Masz tyle powodów żeby się do mnie uśmiechać. Wena

Komentarze

  • ew
    popraw tę składnię, nieza , potem napiszę dlaczego jestem za redem

    · Zgłoś · 16 lat temu
  • Marcin Sierszyński
    Jest możliwość edycji. U góry. : )

    · Zgłoś · 16 lat temu
  • nitjer
    Z interpunkcji - w tej wersji przecinki dodałbym w tych miejscach:


    'i promień w twoich rękach rodził ciepło, o którym''

    ''na mrugnięcie powiek, pierwszą skuchę.''

    ''Kiedy już dotknę
    śmierci, nie mogę zdradzić lęku,
    ani ciebie."


    Pewnie gdyby tu była możliwość edycji zmieniłabyś i tu, jak w wersji na PP czas w drugiej strofie na przeszły oraz dokonała tego trafnego przedsięwzięcia z klamrą. Szkoda, że owej możliwości edycji tu nie ma.

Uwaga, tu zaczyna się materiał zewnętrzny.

These are the activations of a small neural network, seen along a few directions. Each row is one input.
Each table varies a few parts of the input and shows all the possible inputs, shuffled.
Descriptions start from the smaller parts, as in this example, which fits no table here: one of 3 separate values, together with either a single point or one of 11 places around a ring or (one of 4 places along a line, together with one of 8 places around a ring).
Shared parts are said once, and a part with two or three values counts as separate values.
In the rows, zero is written as 128.

Other details of the inputs vary at random and push rows far along two fixed directions, the same in every table; ignore that.

A family of inputs:
R1: [163 139 158  72 110 140 131 141 118 137 201 120 119 134]
R2: [ 82  96 106 185 135 134 134 114 163 112  30 114 138 130]
R3: [169 154 140 111  99 119 110 114 103 159 142 150  64  91]
R4: [101 137 131 135  80 114  85 114 124 141  90 150  73 118]
R5: [100  90  93 199 203 152 164 126 161  97  77 104 180 142]
R6: [ 78 127 119 146  75 106 103 111 149 126  41 150  96 114]
R7: [137 110 142 101 176 166 169 150 150 100 185  80 194 156]
R8: [153 131 134 117 167 138 156 129 121 119 152 101 174 110]
R9: [111  92 110 179 188 152 169 118 162 100  63  84 186 122]
R10: [ 79 157 137 111  38  91  77 118 125 136  80 172  76 121]
R11: [ 63  71 105 171 168 161 166 142 198  85  74  91 190 183]
R12: [190 134 127 126 173 136 148 131  98 141 186 123 140 111]
R13: [121 156 159  54  68 121 103 151 119 136 204 143 111 159]
R14: [123 142 156  68 102 137 121 154 129 121 201 124 136 163]
R15: [158 164 152  69 120 113 130 134  95 131 193 125 152 104]
R16: [134 118 138 116  48 121  94 114 137 166  97 153  31 124]
R17: [139 137 135 131  75 110  84 102 113 163  92 156  39  91]
R18: [126 141 122 145  74 107  83 113 110 155 101 174  44 116]
R19: [122 179 158  66 104 113 110 147  94 122 202 135 158 137]
R20: [123 177 154  57  83  96 103 139  96 131 185 147 135 122]
R21: [141 145 141  97 158 132 133 134 111 118 182 112 163 116]
R22: [142  71  86 207 206 145 174 125 146 124  80 101 173 143]
R23: [101 121 122 149  84 113 108 103 146 134  41 144  86 101]
R24: [130 142 130 113 201 147 168 149 129  96 186  99 212 139]
R25: [144 152 162  57  76 127 109 144 114 143 204 137 102 144]
R26: [151 149 129 123  92 107  98 127  96 156 150 166  75 126]
R27: [158  95  99 190 112 113 119 109 121 170  60 150  61 121]
R28: [ 86 130 148 112  29 121  80 127 147 144  94 152  50 163]
R29: [160 121 112 130 201 134 170 156 111 116 198 111 207 158]
R30: [143  85  96 185 241 165 188 128 151  95 123  88 202 127]
R31: [139 103 104 159 215 142 178 153 130 106 161 101 219 169]
R32: [117 119 119 149  89 113 113 101 143 141  44 144  79  89]
R33: [137  81  93 214 164 143 144 107 149 135  46 124 109 121]
R34: [140  84  92 209 168 145 144 101 151 133  48 126  97 102]
R35: [154 159 138 102 134 122 121 148  92 133 208 145 139 145]
R36: [154 174 150  73 128 121 123 141  97 132 212 138 132 120]
R37: [108 157 145  74 165 123 151 155 117  89 204 104 231 144]
R38: [ 69  93 105 192 148 139 125 114 166 106  36 117 134 135]
R39: [145 172 159  56 109 109 120 137  95 128 200 127 151 112]
R40: [129 117 117 173 112 131 117  99 142 145  47 139  63  98]
Description of these inputs: one of 4 places along a line, together with either one of 2 separate values or one of 8 places along a line.
- The inputs of R11 and R16 match in every part but the place on the line of 4. If R24 is changed in the same way as R11 into R16, which row does it become? => R3
- Change only the choice among 2 separate values in R7. List by row number the other rows that result. => R25
- Which other rows agree with R4 in the place on the line of 4? List them by row number. => R2, R6, R13, R14, R18, R20, R26, R29, R36

A family of inputs:
R41: [ 95  87 107 190  82 121 112 105 163 143  13 140  63 138]
R42: [133 128 130 118 149 143 140 146 129 118 173 123 155 154]
R43: [135 150 137 102 161 126 138 146 108 116 190 119 177 137]
R44: [144 150 149  86 152 140 139 144 111 117 198 106 172 131]
R45: [115 122 116 137 156 130 142 129 134 111 120 114 169 124]
R46: [144 141 147  85 156 139 140 144 117 113 204 114 170 133]
R47: [135  80  87 230 135 133 123  91 150 151   4 139  56 106]
R48: [125 118 129 130 151 140 145 131 138 116 122 103 165 130]
R49: [145 171 158  60  51 102  87 133  96 161 186 162  70 124]
R50: [104  89 108 168 178 155 162 125 170 107  85  98 160 138]
R51: [122 132 139 117  52 106  83 113 122 155  96 162  51 118]
R52: [131 169 151  95  55 102  81 117  97 152 140 169  60 110]
R53: [137 145 137 104 152 134 143 138 128 113 166 118 161 122]
R54: [124 123 122 130 154 134 151 131 144 111 118 113 164 121]
R55: [ 98  98 102 178 181 145 154 122 157 101  79 103 172 125]
R56: [195 173 149  83  74  97  91 126  62 181 197 172  55 100]
R57: [109 112 118 158  62 117  93 117 141 153  63 162  53 141]
R58: [129 140 129 114 150 120 134 140 116 119 157 122 169 137]
R59: [122 110 123 141 156 143 151 135 145 113 131 108 154 149]
R60: [119 123 123 135 154 133 149 127 135 109 119 116 168 123]
- Describe the family of inputs behind these rows. => one of 2 separate values, together with either a single point or one of 9 places along a line
- Change only the choice among 2 separate values in R51. List by row number the other rows that result. => R46
- Change only the choice among 2 separate values in R48. List by row number the other rows that result. => R44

    Raz jeszcze pozdrowionka Krysiu :)

    · Zgłoś · 16 lat temu
  • nitjer
    Tak. To na pewno nie jest banalny tekst. I mnie emocje zawarte w tym wierszu silnie poruszają. Są przejawem szczególnie dramatycznych zmagań, których finał na szczęście tak bardzo dodaje otuchy. Czasem rzeczywiście mimo najgorszych prognoz czy rokowań dane nam jest zwyciężać. Nawet śmierć. W sposób mocno zatrzymujący to Krysiu ukazałaś. A gdy ten już teraz ten intrygujący tekst tak pod swojemu podszlifujesz jeszcze, to pewnie wyjdzie niejednogwiazdkowe cacko ;)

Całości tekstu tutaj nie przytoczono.